• (cs) in reply to Mythokia
    Mythokia:
    Usually when someone starts the conversation with "are you good with computers?", I expect it to go downhill.

    My answer is always no.

  • random (unregistered)

    Ok, but your brother in law is 9 year old, right?

  • Matt (unregistered) in reply to Jay
    Jay:
    He created a text file with the words "Morph the screen into something cool" and couldn't figure out how to run it

    Well I see the problem! He SHOULD have written "Morph the screen into something cool;" - you need a semi-colon at the end of the command. :-)

    LOL

  • Matt (unregistered) in reply to Beeblebrox

    Hmmm, just mentioning pointers and multi-threading in the same post sounds risky!

    btw, pointers are not hard to learn, if you can program at all you can understand the concept of a pointer to a memory location (which may or may not be used to store a variable or some object code). The problem with pointers is that they are intrisically unsafe and have no place in a program running in a managed enviroment, which is why they are not supported in their raw form by Java or .net.

  • Matt (unregistered) in reply to The General
    The General:
    TraumaPony:
    SlyEcho:
    Do not advocate the use of languages other than English in variable names. So that I wouldn't have to figure out what "StavSkladuZmeny", "strUzivatelskeJmeno" and "strUzivatelskeHeslo" mean (in a web service I recently integrated).
    Not everyone speaks English.
    Coding by obscurity? (The last two are UserName and UserPassword.)

    Real programmers don't need to know what their variable name's mean.
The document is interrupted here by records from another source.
Here is a tiny trained network, its code and every weight. The questions are about switching its units off for an input and a class, where a switched-off unit gives its printed mean instead of its output.

import numpy as np


def w(rows, s, z=0):
    codes = np.array(rows[::2]) - 128.0
    scale = np.full(codes.shape[1], s)
    scale[-1] = z or s
    return codes * scale


def f(y):
    return np.maximum(y, 0)


def log_softmax(a):
    a = a - a.max(-1, keepdims=True)
    return a - np.log(np.exp(a).sum(-1, keepdims=True))


def net(x, mask):
    res = np.array(x, float).reshape(1, 4) / 4 @ E
    y = f(res @ A[0][:, :-1].T + A[0][:, -1])
    res = res + np.where(mask, y, B[0][:, -1]) @ B[0][:, :-1]
    return log_softmax(res[-1] @ U[:, :-1].T + U[:, -1])


A, B = {}, {}
E = w([
[121,161,254],'x0',
[203,52,99],'x1',
[16,84,97],'x2',
[120,88,202],'x3',
],0.009)
A[0] = w([
[180,227,69,255],'N1',
[40,172,173,117],'N2',
[80,41,178,131],'N3',
[246,103,70,195],'N4',
[174,121,192,147],'N5',
[35,207,177,162],'N6',
[90,164,141,238],'N7',
],0.012,0.0059)
B[0] = w([
[205,70,45,249],'N1',
[114,211,133,202],'N2',
[83,197,149,197],'N3',
[144,140,83,254],'N4',
[220,140,154,188],'N5',
[98,252,99,227],'N6',
[140,204,119,205],'N7',
],0.013,0.0097)
U = w([
[70,179,237,175],'0',
[45,48,44,18],'1',
[215,92,244,38],'2',
[146,150,10,253],'3',
],0.011,0.0052)

Each question gives the input, the list of numbers given to net, and the class t.
The units are the neurons (one row each of A and B). Each row of codes is followed by its name. A weight is (code - 128) times the scale printed after its matrix; where a second scale follows, it is the last column's (A, B and U).
mask holds one flag per neuron, in row order. A switched-off neuron (its flag False) gives its mean, the last column of its row in B, instead of its output. The means were averaged over made-up inputs and are rounded, as every weight is.
A unit's drop is (log p(t) with every unit on - log p(t) with that unit switched off) / (log p(t) with every unit on - log p(t) with every unit switched off).
The circuit of an input: a set's keep is (log p(t) with only the set's units on - log p(t) with every unit switched off) / (log p(t) with every unit on - log p(t) with every unit switched off). Starting from all 7 units, units are removed one at a time, each time the one whose removal leaves the highest keep (on an exact tie, the one counted first), for as long as the keep stays at least 0.8.
units of the circuit, in order: the units of the circuit, biggest drop first
k most important neurons: the k neurons with the biggest drops, biggest first
drop of u: that unit's drop, to one decimal
input [2,6,8,-3], class 1: 3 most important neurons => (N6, N2, N5)
input [3,5,-2,-1], class 2: units of the circuit, in order => (N6, N5)
input [6,-5,7,-7], class 0: units of the circuit, in order => (N1)
input [-4,-8,1,4], class 0: units of the circuit, in order => (N1, N4)
input [-3,5,8,6], class 1: 4 most important neurons => (N6, N2, N7, N5)
input [-3,7,6,7], class 1: units of the circuit, in order => (N6, N7, N5)
input [6,2,0,3], class 0: 2 most important neurons => (N1, N3)
input [2,1,-1,0], class 2: units of the circuit, in order => (N6, N4, N1, N2)
input [-1,4,3,4], class 0: 3 most important neurons => (N1, N3, N4)
input [0,2,3,7], class 0: drop of N1 => 0.2
input [5,5,-1,-2], class 2: drop of N5 => 0.1
input [0,0,-1,5], class 0: drop of N1 => 0.7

It's a slippery slope - next they will expect documention that actually reflects how the software actually works!

  • Richard (unregistered) in reply to Jay

    The standard answer is to explain that you work on big industrial computers and don't use PCs at all, so if they have a big industrial mainframe then you may be able to help them, but that PC.....

  • Andrew (unregistered)

    When I tell some people I program games for 360 and PS3, they say "cool! can you get deals on games?" as if I work at Electronics Boutique lol.

  • Peter (unregistered) in reply to apetrelli

    I'm a computer science academic and I get the same thing with asking to fix data projectors.

    Them: "Oh, you're a computer scientist - can you get the data projector working?"

    Me: "No, I'm a computer scientist, not a roadie."

  • Anonymous (unregistered) in reply to Konamiman

    void main?? Yousa crazy!

  • RTM (unregistered)

    It appears the reverse is true as well. I am a technical support agent (Networking, SQL Databases, Hardware, etc) and I am constantly asked to just "program" a feature for the user.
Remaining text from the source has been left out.